Despite the tragic stories of people suffering from HPV-related cancers, Missouri’s HPV vaccination rate ranks behind most other states. According to America’s Health Rankings, Missouri ranks 35th in the country at 59.3 percent. That is the percentage of adolescents ages 13-17 who received all recommended doses of the HPV vaccine. By comparison, Rhode Island is number one in the country, with a vaccination rate of 83.2 percent. “We have a tremendous opportunity with HPV vaccines to prevent not only future infections in our children but infections that may eventually cause cancer later in their lifetimes,” said Lisa Cox, Communications Director, Missouri Department of Health and Senior Services. “As a mother, I am grateful to be able to lower my children’s risk of a future cancer diagnosis by doing something so safe and so simple.”

In September of 2022, St. Jude Children’s Research Hospital issued a report titled, Analysis of Public Policy Decisions and Factors Driving HPV Vaccination Coverage in the United States. St. Jude’s goal is to support current HPV vaccination and policy efforts that work and to introduce new ones focused on increasing HPV vaccination coverage. Julia Neely, Program Manager, HPV Cancer Prevention Program, St. Jude Children’s Research Hospital, says we must understand what is driving the hesitancy:

HPV vaccination is safe, effective, and provides long lasting protection against HPV cancers. Still, too few adolescents are being vaccinated across the U.S. Many factors influence this outcome, and these factors look different across varying contexts. It was important for us to understand the complexity of these factors and the potential negative influences and to make realistic recommendations to address these issues.

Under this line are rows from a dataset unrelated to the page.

Here is a tiny trained network, its code and every weight. The questions are about switching its units off for an input and a target symbol, where a switched-off unit gives its printed mean instead of its output.

import numpy as np


def w(rows, s, z=0):
    codes = np.array(rows[::2]) - 128.0
    scale = np.full(codes.shape[1], s)
    scale[-1] = z or s
    return codes * scale


def norm(h):
    return h / np.sqrt((h * h).mean(-1, keepdims=True) + 1e-5)


def f(y):
    return y / 2 * (1 + np.tanh(0.7978845608 * (y + 0.044715 * y**3)))


def softmax(a):
    e = np.exp(a - a.max(-1, keepdims=True))
    return e / e.sum(-1, keepdims=True)


def log_softmax(a):
    a = a - a.max(-1, keepdims=True)
    return a - np.log(np.exp(a).sum(-1, keepdims=True))


def net(x, mask):
    ids = ['ΔΘΛΠΣαεμξψ'.index(c) for c in x.split()]
    T = len(ids)
    res = E[ids] + P[:T]
    r = norm(res)
    for j in range(3):
        rows = slice(3 * j, 3 * j + 3)
        q, k, v = (r @ M[0][rows].T for M in (Q, K, V))
        z = softmax(np.where(np.tri(T) > 0, q @ k.T / 3**0.5, -1e9)) @ v
        o = O[0][rows]
        res = res + np.where(mask[j], z, o[:, -1]) @ o[:, :-1]
    y = f(norm(res) @ A[0][:, :-1].T + A[0][:, -1])
    res = res + np.where(mask[3:19], y, B[0][:, -1]) @ B[0][:, :-1]
    return log_softmax(norm(res)[-1] @ U[:, :-1].T + U[:, -1])


Q, K, V, O, A, B = {}, {}, {}, {}, {}, {}
E = w([
[91,131,121],'Δ',
[101,133,102],'Θ',
[131,113,84],'Λ',
[169,95,150],'Π',
[99,216,28],'Σ',
[94,131,94],'α',
[169,144,99],'ε',
[251,111,21],'μ',
[133,166,172],'ξ',
[93,137,103],'ψ',
],0.022)
P = w([
[80,104,254],'0',
[102,72,76],'1',
[59,93,93],'2',
[59,100,97],'3',
[75,98,106],'4',
[94,94,85],'5',
],0.0076)
Q[0] = w([
[89,102,97],'head 0',
[156,184,193],'head 0',
[69,100,157],'head 0',
[190,170,251],'head 1',
[127,112,192],'head 1',
[42,72,122],'head 1',
[135,198,117],'head 2',
[131,153,99],'head 2',
[215,130,137],'head 2',
],0.013)
K[0] = w([
[89,5,113],'head 0',
[200,192,216],'head 0',
[244,34,116],'head 0',
[116,120,102],'head 1',
[67,169,46],'head 1',
[154,201,120],'head 1',
[143,71,12],'head 2',
[124,175,104],'head 2',
[104,62,134],'head 2',
],0.011)
V[0] = w([
[183,84,206],'head 0',
[159,106,49],'head 0',
[88,22,235],'head 0',
[116,165,137],'head 1',
[183,134,97],'head 1',
[245,131,135],'head 1',
[132,80,22],'head 2',
[130,22,129],'head 2',
[127,80,87],'head 2',
],0.012)
O[0] = w([
[124,100,138,34],'head 0',
[152,106,183,205],'head 0',
[66,98,148,84],'head 0',
[141,145,113,107],'head 1',
[142,203,158,152],'head 1',
[172,142,188,150],'head 1',
[87,99,127,255],'head 2',
[77,176,254,163],'head 2',
[134,81,165,187],'head 2',
],0.0086,0.0068)
A[0] = w([
[191,171,89,116],'neuron 0',
[184,81,44,27],'neuron 1',
[222,143,111,109],'neuron 2',
[122,20,117,84],'neuron 3',
[83,235,90,33],'neuron 4',
[236,38,70,168],'neuron 5',
[4,193,103,255],'neuron 6',
[145,111,76,116],'neuron 7',
[169,126,116,53],'neuron 8',
[166,102,155,204],'neuron 9',
[204,218,119,56],'neuron 10',
[160,171,30,103],'neuron 11',
[143,166,182,248],'neuron 12',
[68,151,15,196],'neuron 13',
[255,211,147,3],'neuron 14',
[145,15,94,167],'neuron 15',
],0.0096,0.0032)
B[0] = w([
[94,215,188,173],'neuron 0',
[160,90,123,187],'neuron 1',
[111,143,182,187],'neuron 2',
[23,109,68,155],'neuron 3',
[93,72,5,138],'neuron 4',
[58,47,213,254],'neuron 5',
[229,2,124,206],'neuron 6',
[99,122,187,159],'neuron 7',
[25,226,135,132],'neuron 8',
[142,41,239,159],'neuron 9',
[22,204,205,161],'neuron 10',
[202,210,157,194],'neuron 11',
[226,110,87,157],'neuron 12',
[198,146,81,220],'neuron 13',
[81,192,113,182],'neuron 14',
[55,21,172,194],'neuron 15',
],0.0053,0.0076)
U = w([
[101,113,117,22],'Δ',
[115,111,105,54],'Θ',
[30,69,157,221],'Λ',
[120,110,166,3],'Π',
[156,194,45,218],'Σ',
[114,113,105,38],'α',
[139,194,170,125],'ε',
[245,136,195,170],'μ',
[159,108,98,116],'ξ',
[116,103,86,88],'ψ',
],0.011,0.0028)

Each question gives the input, a string of symbols that net reads in full, and the target symbol t.
The units are the heads (3 rows each of Q, K, V and O) and the neurons (one row each of A and B). Each row of codes is followed by its name. A weight is (code - 128) times the scale printed after its matrix; where a second scale follows, it is the last column's (O, A, B and U).
mask holds one flag per unit, heads first, then neurons. A switched-off unit (its flag False) gives its mean, the last column of its rows in O or B, instead of its output. The means were averaged over made-up inputs and are rounded, as every weight is.
A unit's drop is (log p(t) with every unit on - log p(t) with that unit switched off) / (log p(t) with every unit on - log p(t) with every unit switched off).
The circuit of an input: a set's keep is (log p(t) with only the set's units on - log p(t) with every unit switched off) / (log p(t) with every unit on - log p(t) with every unit switched off). Starting from the 12 units with the biggest drops (on a tie, the unit counted first), units are removed one at a time, each time the one whose removal leaves the highest keep (on an exact tie, the one counted first), for as long as the keep stays at least 0.8.
circuit, biggest first: the units of the circuit, biggest drop first
most important unit: the unit with the biggest drop
k most important neurons: the k neurons with the biggest drops, biggest first
heads that matter: for each layer, one digit per head in row order, 1 if its drop is at least 0.15 and else 0, layers parted by /
drop of u: that unit's drop, to one decimal
input ε μ α, target ε: heads that matter => 111
input μ μ μ ε μ α, target μ: circuit, biggest first => [head 1; head 0]
input ε μ μ α ψ, target ε: heads that matter => 111
input μ μ ξ, target μ: most important unit => neuron 12
input μ Λ Π ε Λ, target μ: heads that matter => 110
input Λ μ α μ, target Λ: circuit, biggest first => [head 2; neuron 5; neuron 15; head 1]
input μ μ Π Λ, target μ: heads that matter => 010
input μ μ Θ, target μ: heads that matter => 010
input Λ μ Σ μ ε, target ε: heads that matter => 100
input Σ Θ Λ ε, target ε: 2 most important neurons => [neuron 6; neuron 11]
input Λ μ Λ ε, target Λ: 2 most important neurons => [neuron 13; neuron 3]
input μ Λ μ Δ, target μ: drop of head 0 => 0.2
input μ μ Θ ψ, target μ: drop of head 1 => 0.4
input Λ μ μ, target Λ: drop of head 2 => 0.1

According to their report, “Increased HPV vaccination series completion and reduced HPV cancer incidence resulting from addressing these policy factors could reduce national direct health care expenditures by more than $26 million.”

For a second year in a row, St. Jude Children’s Research Hospital has partnered with MIC on the billboard portion of MIC’s HPV Cancer Prevention campaign. The billboards that will be seen around the state have a clear message, “Protect Them Today for a Promising Tomorrow.”

In addition to radio spots and billboards, MIC’s HPV Cancer Prevention campaign consists of social media ads in both English and Spanish as well as ads that will be seen at various sports arenas. Moreover, MIC has a designated section of the MIC website dedicated to HPV vaccine awareness. On a desktop, look for the red button at the top of the MIC website titled “Prevent Cancer Together” or that same language in the directory on a mobile phone.

Inside the HPV vaccine awareness section of the MIC website, users will find the following topics: About HPV, How HPV Spreads, HPV Symptoms, About HPV Vaccines, Types of HPV Vaccines, Frequently Asked Questions, HPV Fast Fact Sheet, and the HPV Toolkit. The HPV Fast Fact Sheet is a downloadable PDF that can be hung from a wall or referenced from one’s desk. The HPV Toolkit, like other MIC toolkits, furthers MIC’s mission of promoting immunizations, preventing disease, and protecting Missourians. This toolkit contains videos, social media graphics, and more. Some of these materials are co-brandable. Use these assets to educate and encourage people to get vaccinated.

The MIC is dedicated to keeping Missourians healthy by building awareness for vaccines. Together we can prevent HPV-related cancers through immunization education, advocacy, promotion, and statewide collaborative partnerships.